Nocturnal monthly average profiles of the of the vertical wind variance and its dispersion during the months from May to November in the period from Aug 2008 to Oct 2016. Color legend as in Fig. 2.

The maximum number of profiles is observed in autumn, when the intensity of the breeze circulation along the coast begins to subside. A well-defined height of the nocturnal marine ABL, which fell within the sodar vertical range in Ahtopol, was observed in May, June, September, October and November and it is of the order of 260–330 m. The maximum height of the nocturnal marine ABL is observed in May (330 m), and in the summer months this height decreased and began to increase slightly after September to reach a height of 290 m in November.
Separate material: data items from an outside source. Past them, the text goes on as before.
Each row below holds a small network's activations on one record, seen along a few directions.
Each row is followed by the record's values for the fields J, U, D, M, W, V.
A field that a record lacks is left out.
The largest differences between rows may come from other fields.
In the rows, 500 means zero.
Strong random noise was added to every row along 20 fixed directions; ignore it. To show where, here is one row again and again, with new noise each time:
[457 351 580 653 549 600 392 729 529 454 524 641 590 384 385 288 537 488
 445 409 643 400 336 707 426 651 661 260 742 514 595 397 474 483 563 438
 755 290 348]
[671 365 486 530 509 433 631 716 322 437 381 575 676 433 488 359 425 735
 447 629 631 527 200 521 536 600 466 609 796 816 493 385 512 226 589 473
 625 633 481]
[389 326 734 339 606 588 484 618 361 344 548 555 547 594 390 455 225 306
 493 527 539 421 477 321 591 480 503 414 699 654 522 478 554 441 488 695
 603 760 554]
[589 526 507 439 633 720 334 389 295 569 642 389 657 633 670 445 255 325
 422 635 666 690 606 438 546 410 508 245 716 533 680 512 580 480 404 646
 454 333 697]
[467 427 675 855 254 381 530 319 348 617 540 349 642 376 763 719 738 497
 584 503 425 529 480 503 572 401 573 654 266 192 645 341 458 556 576 703
 291 238 617]
[491 254 713 540 552 589 262 637 353 608 671 575 521 440 427 366 487 574
 404 515 550 394 689 384 249 229 337 386 426 400 310 516 373 478 540 346
 526 281 655]
[581 240 602 636 588 695 531 534 592 523 504 684 487 576 428 389 426 575
 464 569 582 541 414 575 441 419 660 668 718 447 496 532 396 539 474 443
 527 377 314]
[256 441 435 571 534 481 531 644 497 544 503 827 727 418 537 555 410 436
 279 285 305 454 708 364 530 405 417 425 747 594 537 361 313 523 433 319
 615 495 527]
[561 530 563 520 443 366 283 876 334 598 834 681 474 565 356 384 464 643
 471 535 385 313 592 473 525 610 627 447 714 574 478 525 453 484 492 417
 388 224 541]
[759 319 633 482 692 568 522 399 338 521 332 496 637 785 646 537 285 513
 420 661 405 612 330 623 571 305 585 767 567 475 478 496 547 501 555 331
 492 606 490]
[338 575 231 455 468 424 599 479 740 606 467 679 514 536 473 460 575 726
 575 702 389 674 634 497 702 446 597 495 658 495 629 760 568 688 239 501
 489 483 522]
[660 451 321 815 450 604 577 491 628 632 479 535 604 440 376 332 601 528
 326 439 789 631 389 537 288 678 625 610 517 608 411 592 379 601 511 498
 729 313 334]
[309 496 377 377 419 357 505 522 471 574 426 627 423 566 396 577 633 587
 591 622 345 633 527 551 664 541 578 550 572 536 450 565 538 615 417 566
 463 628 451]
[752 531 513 434 437 470 491 529 503 302 562 565 554 496 501 439 354 701
 681 473 478 426 349 626 641 594 578 659 674 468 641 481 784 394 528 511
 333 497 618]
[537 835 418 358 547 666 629 519 603 349 624 327 278 556 360 471 339 589
 369 347 587 389 324 400 528 718 535 794 560 773 265 516 286 524 603 702
 448 522 511]
[455 627 429 473 514 626 593 492 596 463 525 454 239 471 591 325 626 695
 419 529 579 417 360 588 536 528 520 705 485 481 415 621 509 556 455 790
 469 468 463]
[493 693 543 511 783 545 593 531 572 629 502 372 367 538 540 258 450 421
 551 484 586 487 438 257 577 472 667 523 507 772 505 616 291 405 519 776
 645 522 199]
[442 304 458 456 435 477 547 581 440 436 435 535 529 308 483 618 647 700
 689 632 431 577 539 580 562 419 416 541 553 455 620 535 458 247 567 315
 237 643 527]
[485 566 434 564 247 578 370 328 652 441 732 599 458 534 242 593 457 660
 462 340 456 506 474 483 345 624 401 563 442 496 208 369 397 768 647 460
 404 152 682]
[473 648 375 402 638 376 517 445 656 610 523 508 605 562 667 533 459 676
 522 431 344 468 509 569 622 292 395 529 497 551 504 526 465 568 606 398
 464 397 402]
[468 499 616 609 546 498 597 608 546 545 518 398 423 529 559 543 597 503
 471 579 423 415 537 493 582 441 687 651 376 386 586 663 346 540 452 492
 415 507 449]
[351 482 572 550 286 459 477 515 470 483 414 319 520 401 229 695 682 247
 460 274 735 555 485 599 397 738 674 498 310 381 344 397 467 757 501 662
 716 542 530]

[454 558 475 294 631 579 525 514 614 348 425 455 382 605 465 464 435 617
 592 772 354 512 441 604 707 500 631 431 573 475 648 695 595 508 394 382
 432 647 604]
<J:j2 U:u1 D:d2 M:m2 W:w1 V:v1>
[631 527 473 579 476 557 408 528 575 368 629 497 549 272 241 357 435 288
 616 179 637 329 593 413 379 742 631 520 444 442 585 640 675 433 529 513
 559 528 520]
<J:j3 U:u1 D:d2 M:m1 V:v1>
[570 398 569 474 660 619 605 484 625 504 610 479 648 649 609 554 225 597
 286 580 535 403 487 473 523 247 425 720 637 491 492 595 402 612 507 420
 465 405 540]
<J:j3 U:u4 D:d2 M:m1 V:v1>
[578 594 374 514 430 452 573 536 488 360 458 500 364 359 528 493 652 708
 644 542 334 422 345 639 609 666 545 686 493 486 587 533 554 301 587 454
 261 559 467]
<J:j3 U:u1 D:d2 M:m1 V:v2>
[354 537 441 367 570 341 458 548 373 679 498 332 550 455 377 547 565 470
 601 554 502 532 603 371 546 432 478 526 421 587 395 662 423 476 550 557
 534 607 443]
<J:j1 U:u2 D:d3 M:m1>
[511 427 508 614 481 671 580 105 580 458 390 676 420 556 634 483 441 433
 623 511 408 710 455 384 551 406 525 631 534 435 573 403 576 507 433 700
 398 519 440]
<J:j1 U:u2 D:d1 M:m1>
[656 418 564 538 457 307 307 257 654 713 471 516 530 653 266 374 535 480
 875 656 681 791 360 483 415 534 641 166 386 600 437 423 690 666 559 605
 757 277 255]
<J:j1 U:u1 M:m2 W:w1 V:v1>
[358 682 642 352 559 482 327 638 536 420 448 533 357 565 458 548 486 406
 415 325 359 390 512 647 485 554 567 172 491 465 414 222 400 617 479 296
 675 387 542]
<J:j1 U:u2 D:d3 M:m1>
[605 411 633 484 423 376 511 605 344 620 622 573 535 693 760 667 437 450
 446 690 554 573 622 522 629 380 547 482 702 430 680 373 601 515 284 652
 296 424 489]
<J:j3 U:u4 D:d2 M:m1 V:v1>
[327 492 587 511 537 393 409 587 623 497 438 530 596 358 363 514 565 332
 604 271 484 416 555 536 485 535 606 223 447 457 577 411 484 559 542 394
 734 476 385]
<J:j1 U:u2 D:d2 M:m1>
[581 514 627 602 667 610 409 383 492 479 395 506 462 648 612 356 459 558
 334 555 277 418 326 601 444 409 521 480 321 418 403 459 457 582 608 244
 642 380 603]
<J:j2 U:u1 D:d3 M:m2 W:w1 V:v1>
[784 615 432 465 457 472 419 440 287 446 396 345 472 459 535 573 551 489
 589 450 480 620 432 582 417 649 446 487 345 581 464 351 514 237 682 299
 342 579 563]
<J:j1 U:u1 D:d3 M:m2 W:w2 V:v2>
[523 752 500 476 626 352 320 541 413 541 606 457 505 493 511 404 470 492
 745 486 205 429 493 398 671 589 636 267 496 653 673 497 464 320 650 403
 401 360 452]
<J:j1 U:u2 D:d2 M:m1>
[405 445 320 481 414 531 543 375 584 489 436 602 649 553 272 595 396 551
 424 557 479 641 452 539 535 610 556 624 662 519 418 557 516 724 451 383
 616 517 612]
<J:j3 U:u4 D:d3 M:m1 V:v1>
[674 425 519 557 427 449 563 747 634 415 719 770 509 506 302 514 311 582
 486 389 401 276 667 360 460 551 548 754 659 498 512 591 469 449 422 265
 332 495 480]
<J:j3 U:u1 D:d3 M:m1 V:v2>
[276 713 613 254 611 443 534 630 668 505 299 644 200 563 609 771 568 386
 476 296 261 532 782 599 615 383 631 333 533 381 542 184 272 547 264 217
 450 606 376]
<J:j1 U:u1 D:d3 M:m2 W:w2 V:v1>
[552 327 301 609 459 597 484 574 534 519 689 826 519 416 538 222 497 369
 192 344 621 356 807 261 230 478 190 517 411 571 436 814 698 493 350 614
 557 682 526]
<J:j1 U:u2 D:d2 M:m1>
[548 616 450 554 467 580 495 365 351 467 346 533 478 579 749 575 549 407
 343 419 408 631 365 690 583 620 583 518 568 472 569 247 556 510 483 551
 459 495 541]
<J:j2 U:u1 D:d2 M:m2 W:w1>
[609 391 654 581 394 317 454 832 369 548 603 524 560 552 332 474 498 360
 292 360 691 264 458 538 334 658 573 567 477 502 310 448 559 636 487 560
 758 489 418]
<J:j3 U:u1 D:d3 M:m1 V:v2>
[482 445 361 383 480 596 439 389 402 555 546 402 617 631 381 578 395 563
 418 792 552 760 607 358 443 427 294 342 479 677 380 668 418 527 519 368
 439 546 780]
<J:j2 U:u1 D:d2 M:m2 W:w2>
[489 458 440 368 424 559 602 469 582 450 612 394 560 552 348 862 354 480
 522 509 592 625 582 452 492 502 405 596 599 617 455 459 264 475 596 381
 250 561 481]
<J:j1 U:u2 M:m1>
[616 482 525 666 393 347 499 330 533 655 375 582 522 569 680 706 644 258
 566 371 475 730 650 523 444 475 570 386 304 404 607 252 521 545 431 440
 445 493 321]
<J:j2 U:u1 D:d3 M:m2 W:w1 V:v1>
[586 524 504 586 451 202 566 585 401 566 440 379 677 503 487 515 570 433
 549 543 493 471 435 403 589 603 591 557 332 618 564 623 630 495 535 592
 608 665 480]
<J:j1 U:u2 D:d2 M:m1>
[439 476 360 758 288 385 591 404 628 539 560 629 339 488 352 534 750 480
 724 621 349 630 419 340 498 778 557 450 384 729 553 528 350 439 627 628
 339 503 173]
<J:j3 U:u1 D:d3 M:m1 V:v2>
[553 798 478 424 706 614 427 670 376 542 449 493 131 469 571 241 599 450
 406 418 497 483 506 489 492 647 678 412 545 663 471 447 351 289 414 547
 529 506 368]
<J:j2 U:u1 D:d2 M:m2 W:w1 V:v1>
[355 549 662 372 767 507 488 719 385 681 420 369 372 716 622 521 516 358
 157 626 478 432 541 561 534 366 629 429 485 532 394 508 255 637 384 449
 705 547 405]
<J:j2 U:u1 D:d2 M:m2 W:w1 V:v1>
[683 452 706 666 406 435 517 670 604 428 743 633 542 612 511 443 350 463
 454 435 505 237 532 479 535 570 684 624 559 348 656 577 668 635 372 582
 450 376 529]
<J:j1 U:u3>
[424 423 718 464 542 475 578 634 638 526 510 397 295 609 356 550 539 422
 566 727 515 485 659 337 516 421 667 464 305 446 536 742 367 571 332 466
 476 673 456]
<J:j1 U:u2 D:d3 M:m1>
[324 557 213 252 477 457 533 599 680 479 460 498 569 425 453 563 568 702
 442 587 606 550 514 760 555 509 348 302 638 542 528 604 588 579 444 338
 565 567 547]
<J:j1 U:u2 M:m1>
[414 712 529 666 662 306 600 493 508 736 517 406 532 599 588 368 511 685
 448 635 248 372 293 327 687 424 673 729 479 647 413 580 282 642 585 655
 643 246 363]
<J:j3 U:u1 D:d2 M:m1 V:v2>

The monthly average profiles of four turbulent parameters (sigW, EDR, TKE, and BP) in three different months (May, June, and November) with a defined nocturnal marine ABL height of 330 m in May, 270 m in June, and 290 m in November are shown in the graphs of Fig. 7. The changes in the sign of the vertical gradient of BP monthly average profiles are observed at almost the same height as those of the sigW profiles during the respective month. Close to the ground slightly decreasing values in height are observed in the averaged BP profiles, which are an indicator of IBL presence and slightly unstable or neutral non-disturbed marine air masses over it during the night. Height of 40–50 m AGL of IBL is confirmed by the changes of the lowest parts of the averaged profiles of BP, as the most prominent height can be indicated the one in November, where the highest values of the buoyancy parameter (buoyancy flow) are observed in combination with clearly expressed negative peak at 50 m AGL.

Fig. 7.

Heights of nocturnal coastal CBL (marine air masses). May – 330 m (25 sigW profiles); June – 270 m (6 profiles); November – 290 m (146 profiles). Color legend as in Fig. 2.
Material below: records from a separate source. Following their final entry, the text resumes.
These are the activations of a small neural network, seen along a few directions. Each row is one input.
In each table, some parts of the input vary, and every possible input appears once, in random order.
Descriptions start from the smaller parts, as in this example, which fits no table here: one of 5 places around a ring, together with either a single point or one of 11 places around a ring or (one of 3 separate values, together with one of 6 places along a line).
Shared parts are said once, and a part with two or three values counts as separate values.

Other details of the inputs shift rows strongly along three fixed directions, in all tables alike. That doesn't count.

Rows:
x1: -29  28  6  -9  -3  -6  -14  -27  3  -16  7  3  -5  2
x2: 17  -1  15  -4  15  -7  5  8  1  -7  5  -13  2  11
x3: 17  0  10  -4  10  -5  9  11  1  -4  7  -8  3  8
x4: 14  2  17  -2  11  -11  9  -6  7  -16  -1  -14  -4  20
x5: -30  22  0  -5  -8  -2  -14  -25  1  -11  6  8  -5  0
x6: 15  -4  10  0  14  -4  7  14  -1  0  1  -12  1  4
x7: 23  -2  24  -9  20  -6  2  -3  6  -13  -1  -11  1  16
x8: 10  -3  9  3  9  -4  9  7  4  -6  2  -10  -2  11
x9: 11  -25  -25  14  -17  17  4  23  -5  30  -13  5  7  -24
x10: -32  29  -11  -7  -3  -4  -14  -15  4  -11  -2  2  -3  -3
x11: -24  21  -10  -13  0  3  -17  -9  0  -4  4  15  3  -8
x12: 6  -31  -30  17  -26  21  1  31  -8  35  -8  10  8  -30
x13: 11  0  14  4  6  -5  8  7  5  -7  5  -14  -3  8
x14: 22  -26  -7  24  -37  -1  28  -28  -15  21  -18  0  -6  -12
x15: 6  -7  0  -9  38  15  -8  63  16  -1  18  1  10  9
x16: -10  31  15  -15  12  -13  -11  -25  3  -19  1  -9  -2  6
x17: -7  7  -21  4  -48  -10  3  -55  -17  12  -27  4  -1  -23
x18: 5  -14  -3  -8  34  13  -12  61  15  -3  11  0  11  13
x19: -28  27  2  -13  0  -9  -15  -30  6  -22  0  4  -5  11
x20: 26  -48  -4  20  -12  12  15  11  -11  25  -2  13  0  -5
x21: -20  34  2  -17  4  -11  -18  -25  4  -19  -5  -4  -1  3
x22: 42  -22  17  18  -29  -11  31  -53  -23  16  -23  -9  -8  -14
x23: -22  32  2  -19  4  -12  -19  -24  4  -20  -2  -1  1  6
x24: -32  9  -37  4  -32  18  -21  -5  -5  24  -14  17  4  -40
x25: 13  -5  17  0  10  -8  8  -5  6  -15  2  -8  -4  22
x26: 25  -4  28  0  20  -9  19  2  6  -15  13  -11  -5  26
x27: 6  -26  -26  15  -23  19  0  25  -6  32  -8  8  7  -28
x28: 19  -4  12  -4  15  1  6  10  2  -3  6  -3  2  6
x29: 16  4  22  -4  13  -8  4  2  2  -10  8  -17  1  9
x30: 11  -1  6  2  7  -3  12  9  5  -5  6  -6  -2  11
x31: -3  -32  -30  12  1  20  -1  63  10  18  2  9  7  2
x32: 17  -3  12  -3  16  1  1  7  3  -2  -1  -9  2  2
x33: 19  1  12  -4  12  -6  10  8  2  -5  6  -11  2  8
x34: -46  5  -43  2  -11  21  -24  43  9  15  5  17  7  -21
x35: 6  -11  8  6  8  -1  10  8  0  -2  5  -3  -3  10
x36: 6  -16  4  9  5  2  11  11  -1  3  3  0  -3  8
x37: -24  26  -9  -13  -3  -4  -14  -10  -2  -8  5  8  3  -4
x38: 18  1  7  -3  9  -4  9  12  3  -1  3  -10  2  3
x39: -15  11  17  -13  14  -3  -13  -25  0  -17  16  20  -6  15
x40: 18  -3  19  -4  15  -4  2  -2  -1  -7  3  -7  1  8
x41: 9  -10  11  5  8  -1  9  5  3  -5  7  -3  -3  15
x42: -13  9  -29  11  -51  -6  6  -48  -11  13  -31  4  -6  -24
x43: 45  -16  12  14  -33  -17  31  -49  -16  10  -28  -19  -6  -6
x44: 11  -8  11  4  10  -2  10  8  4  -6  6  -7  -2  14
x45: -32  23  2  -6  -5  -2  -16  -25  2  -13  9  9  -6  3
x46: -7  -28  -29  13  5  20  1  67  5  21  5  8  8  -6
x47: -25  26  -12  -6  -5  -2  -8  -10  4  -7  1  5  -3  -2
x48: 14  -10  13  0  12  -1  5  4  -4  0  2  -3  1  3
x49: 10  -6  8  4  7  -3  9  7  3  -4  4  -7  -2  11
x50: -32  24  -1  -7  -6  -2  -16  -21  3  -12  7  7  -4  0
x51: -24  32  0  -15  4  -8  -18  -20  1  -14  1  -1  0  -1
x52: 18  1  13  -5  16  1  5  6  4  -4  3  -6  1  3
x53: -43  7  -47  1  -11  19  -18  39  7  15  5  23  7  -17
x54: 38  -22  9  23  -33  -9  39  -43  -16  13  -14  -5  -11  -1
x55: 11  -46  -21  26  -41  17  10  -5  -17  38  -9  21  -1  -26
x56: 23  -38  -7  26  -19  6  27  8  -11  24  -8  1  -4  -4
x57: 19  3  22  -4  14  -7  5  6  4  -9  6  -18  0  7
x58: -36  21  -8  -19  33  12  -31  35  14  -8  12  10  6  -2
x59: -29  19  -10  -11  4  6  -21  -6  0  -1  -2  12  2  -13
x60: 1  -25  -26  5  10  23  -8  66  6  22  3  8  13  -12
x61: -18  31  9  -19  8  -8  -20  -32  5  -20  -5  1  -2  4
x62: 27  -5  32  -3  22  -15  14  1  -3  -13  8  -16  -1  20
x63: 1  12  2  6  -48  -16  8  -74  -23  6  -18  -2  -7  -22
x64: 17  0  23  -4  14  -1  0  0  3  -7  5  -11  0  4
x65: -36  6  -44  4  -28  12  -16  5  -9  24  -13  17  5  -34
x66: 15  -4  11  -3  11  -7  5  10  -1  -5  4  -10  4  9
x67: -15  -1  -28  8  -32  3  0  -14  -4  12  -18  9  -1  -15
x68: 16  -21  -5  18  -11  0  21  6  -7  14  -8  -6  -3  -4
x69: 23  1  22  -8  18  -6  2  -5  6  -11  -5  -14  0  12
x70: 13  -16  21  -4  18  -1  -3  -1  3  -11  9  7  -3  23
x71: -32  23  -11  -4  -4  -3  -11  -14  1  -6  -3  4  -4  -6
x72: 6  -21  14  3  13  4  0  0  -5  1  10  14  -4  10
x73: -41  18  -17  -12  18  11  -22  32  14  -10  21  18  3  10
x74: 14  -8  10  0  12  -4  7  15  -3  0  3  -9  2  6
x75: -25  27  0  -12  -4  -5  -18  -16  0  -10  5  1  1  -7
Each input here is: one of 5 separate values, together with either a single point or one of 6 places along a line or (one of 2 separate values, together with one of 4 places along a line).
Changing only the choice among 5 separate values turns x26 into x44. The same change can be made to x28. Which row results?
> x60
Changing only the choice among 5 separate values turns x24 into x52. The same change can be made to x63. Which row results?
> x37
Which other rows does x23 become when the choice among 5 separate values takes its other values? List them by row number.
> x2, x3, x74, x75
Which other rows does x37 become when the choice among 2 separate values takes its other values? List them by row number.
> x11
Which other rows does x59 become when the choice among 2 separate values takes its other values? List them by row number.
> x65

Rows:
x76: 24  -23  1  9  -15  -4  16  -13  -8  8  -7  2  0  1
x77: 44  -19  31  5  13  -3  22  -3  3  -3  2  -15  -3  15
x78: 1  -4  -23  -4  11  14  -11  52  0  18  0  2  14  -23
x79: 20  -5  29  3  2  -8  17  -35  -7  -8  -1  -3  -6  10
x80: -24  31  -3  -12  12  -5  -14  -5  4  -13  6  0  0  2
x81: -13  -10  -15  12  -32  6  -2  -17  -13  16  -5  14  -1  -20
x82: -12  6  4  -3  -4  -3  -8  -31  -5  -7  -6  7  -6  0
x83: -4  -13  -25  4  7  19  -9  46  4  18  8  10  6  -10
x84: -5  -7  -24  15  -41  3  8  -12  -10  21  -14  0  -1  -24
x85: 21  -13  -4  9  -16  -6  19  -4  -3  8  -9  -6  -1  3
x86: -19  21  -2  -15  5  -2  -20  -12  6  -15  5  11  1  7
x87: -26  21  5  -12  14  -1  -15  -13  -2  -11  13  14  -3  6
x88: 47  -37  4  21  -8  5  37  22  -2  18  -10  -16  0  -1
x89: 15  -21  18  2  26  7  10  33  5  -2  14  2  3  17
x90: -9  -13  -22  8  -30  3  3  -16  -12  17  -10  20  1  -13
x91: -8  -12  -27  -2  6  18  -15  53  10  12  6  13  10  -2
x92: 23  2  45  -8  30  -14  6  -23  4  -26  7  -15  -7  30
x93: -26  25  -7  -13  2  -6  -11  -6  6  -16  5  6  -3  10
x94: 31  3  33  -1  27  -14  18  0  4  -17  9  -20  -4  24
x95: -5  -5  -22  15  -34  4  12  -15  -8  19  -17  6  -1  -22
x96: -25  19  2  -13  14  2  -25  -9  9  -15  4  7  -2  6
x97: -7  11  -3  1  -13  -8  -1  -29  -3  -4  -15  -6  -4  -5
x98: 2  -5  -22  16  -44  0  10  -20  -13  22  -18  -5  2  -26
x99: 41  -15  19  3  -3  -5  15  8  -7  10  -7  -22  5  -9
x100: 10  -20  15  -1  33  6  -1  36  9  -7  12  -1  2  21
x101: -23  31  -1  -13  10  -1  -12  -2  7  -14  1  -3  4  1
x102: -21  28  -6  -16  6  -6  -15  -2  7  -16  1  -2  5  7
x103: -26  18  0  -16  6  -2  -17  -13  4  -14  8  15  1  9
x104: -15  17  2  -1  -15  -9  -3  -25  -2  -7  0  -3  -5  -3
x105: 10  -7  16  -8  44  5  -4  44  11  -10  25  -2  4  21
x106: 7  -21  6  9  2  2  6  2  -4  5  -2  5  -2  4
x107: -5  -13  -19  13  -32  9  7  -19  -11  22  -14  15  -1  -22
x108: -20  2  -25  4  -13  6  -9  6  2  9  -11  3  1  -12
x109: 37  -21  15  10  9  -1  18  5  -3  8  4  -8  -2  8
x110: 15  -7  10  7  -18  -3  15  -37  -10  6  -10  1  -6  -6
x111: 36  -18  31  4  21  -7  20  3  -5  -4  11  -9  -4  19
x112: -9  15  7  -3  -10  -4  -12  -29  0  -7  3  2  -4  -3
x113: -13  11  -26  -11  -12  5  -17  13  -2  12  -12  7  11  -24
x114: -21  -3  -17  5  -9  7  -6  -1  -10  11  2  21  1  -12
x115: 6  22  25  -5  6  -20  10  -40  -5  -18  2  -10  -10  13
x116: -27  22  2  -6  -2  -6  -11  -10  4  -14  9  0  -6  3
x117: -9  -13  -20  1  11  22  -10  49  11  12  7  11  7  -6
x118: -24  19  1  -12  12  1  -26  -10  9  -14  2  6  -2  4
x119: 36  -20  7  0  15  8  11  42  2  12  -4  -15  10  -9
x120: -21  8  -29  -3  -12  4  -9  13  4  4  -5  9  4  -7
x121: -3  -12  -22  17  -36  1  12  -20  -10  18  -22  3  -7  -18
x122: -27  27  -4  -13  13  -2  -19  -1  8  -14  -2  -5  2  5
x123: -23  19  -1  -8  8  -6  -12  -9  7  -14  -1  -1  -3  6
x124: -9  32  27  -15  18  -16  -9  -19  7  -32  13  -15  -4  17
x125: 38  -23  2  14  6  1  25  30  -3  13  -2  -18  5  2
x126: -12  -20  -17  5  5  19  -11  54  6  13  14  10  7  -4
x127: 3  7  35  -4  1  -16  4  -45  -8  -20  9  -2  -9  14
x128: -30  25  10  -20  33  5  -33  25  18  -24  28  5  2  16
x129: 8  -7  -20  7  -33  2  2  -21  -14  26  -32  -3  3  -35
x130: -15  2  -20  7  -22  5  6  -6  -1  11  -9  8  -4  -15
x131: 4  -26  -5  3  24  19  -7  74  13  9  23  1  9  9
x132: 33  -19  12  16  4  -7  29  8  -4  5  1  -13  -6  8
x133: 46  1  36  0  3  -26  28  -39  -3  -18  -6  -25  -7  23
x134: -1  14  0  2  -17  -8  8  -34  -4  -2  -13  -6  -3  -9
x135: -21  0  -20  -10  11  11  -20  33  10  0  11  15  8  3
Changing only one part turns x134 into x97. The same change can be made to x130. Which row results?
> x121
Describe the family of inputs behind these rows.
> one of 5 separate values, together with either a single point or one of 5 places along a line or one of 6 places along a line
Which other rows does x115 become when the place on the line of 5 takes its other values? List them by row number.
> x80, x94, x125, x132
Which other rows does x104 become when the place on the line of 5 takes its other values? List them by row number.
> x84, x98, x116, x124
Which other rows agree with x76 in the choice among 5 separate values? List them by row number.
> x85, x86, x90, x91, x93, x102, x103, x113, x120, x133, x135
Which other rows does x103 become when the choice among 5 separate values takes its other values? List them by row number.
> x79, x81, x87, x100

The changes in the atmospheric stratification probability distribution values in height of nocturnal marine air masses for the months of May, June and November are shown in the Fig. 8. Compared to the graphs of land profiles (Fig. 5), the marine air masses (Fig. 8) have revealed more unstable thermo-dynamical state of the atmosphere. Neutrally stratified atmosphere (D) is observed as dominant stratification in all nocturnal marine air masses with mean probability values in the range of 56% to 72% for the months of May, June and November (respectively Fig. 8 – a, b, c). The second dominant stability class for the months of May, June and November is slightly stable (E) and as the third one cloud be pointed the slightly unstable (C) with mean probability values in the range of 6% to 12%. The stable stratification (F) is observed only for the months November with mean value below 1% (Fig. 8 – c). The largest instability of the thermodynamical state of all cases considered in Fig. 8 are observed in the averaged profiles of nocturnal marine air masses for the months of May (Fig. 8 – a).

Fig. 8.

Monthly diagrams of stability classes probabilities at different heights nocturnal coastal CBL (marine air masses). May – a); June – b); November – c. Color legend as in Fig. 5.
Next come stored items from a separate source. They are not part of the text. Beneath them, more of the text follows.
A small network was trained on invented records. Each row is its activation on one of them, seen along a few directions.
Each row is followed by the record's values for the fields ZESA, FIZ, MUSUB, GEP, ROSOD, LEDU, ZIVE.
A field that a record lacks is left out.
Other fields move the rows too, some of them a lot.
In the rows, 500 means zero.
Random noise pushes rows far along 11 fixed directions. That doesn't count. These rows show it; they differ only by the noise:
[422 517 485 431 297 607 384 413 456 620 550 662 677 476 479 371 405 460
 528 597 651 517 382 480 631 485 539 415 455 432]
[429 636 421 426 525 642 451 532 712 399 371 589 578 626 519 522 531 457
 414 483 601 190 502 694 462 546 444 678 433 503]
[371 456 611 623 566 261 617 769 672 819 584 550 466 650 343 499 450 294
 494 346 290 382 602 464 572 376 495 469 665 624]
[497 402 496 499 698 414 585 642 547 556 547 488 510 539 595 540 684 618
 540 533 485 491 525 674 439 551 464 616 443 483]
[465 508 417 256 274 656 418 420 463 496 385 673 739 587 481 277 426 451
 348 352 733 524 305 525 640 282 577 668 434 306]
[501 572 658 216 600 207 768 327 244 246 578 554 324 486 533 747 599 505
 580 546 467 646 464 585 290 585 301 402 456 558]
[345 481 439 197 335 327 588 479 430 550 471 684 573 538 325 378 420 262
 383 364 557 527 362 455 564 315 435 536 484 336]
[566 342 524 486 447 927 267 437 704 497 508 661 774 526 611 358 507 515
 699 772 602 409 414 560 594 622 679 383 394 464]
[758 428 454 625 462 458 456 613 451 503 441 403 635 723 653 347 302 534
 333 334 687 669 312 459 386 401 540 676 524 662]
[404 372 390 521 735 418 503 813 532 823 623 594 400 487 537 333 794 472
 527 477 236 288 278 599 495 589 470 487 658 757]
[473 841 698 657 311 683 496 409 617 529 483 532 596 601 407 749 356 634
 574 487 538 462 897 442 640 433 586 416 507 496]
[572 585 562 423 572 335 727 479 594 229 452 438 471 610 433 810 438 543
 586 587 473 567 812 515 241 573 361 492 335 451]
[549 235 591 384 641 608 391 440 504 472 538 635 545 501 709 415 680 308
 537 533 629 472 188 653 642 583 615 497 592 504]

4.3 Daytime CBL of Land Air Masses

During the warm half of the year, and during the transition seasons in the southern Black Sea climatic sub-region in Bulgaria due to the mild climate, many sunny days, and warming of the ground surface, convective conditions in the ABL are expected. When a flow of land air masses passes over the sodar during the day, it is expected that the characteristics of convective ABL (CBL) will stand out in the observed profiles.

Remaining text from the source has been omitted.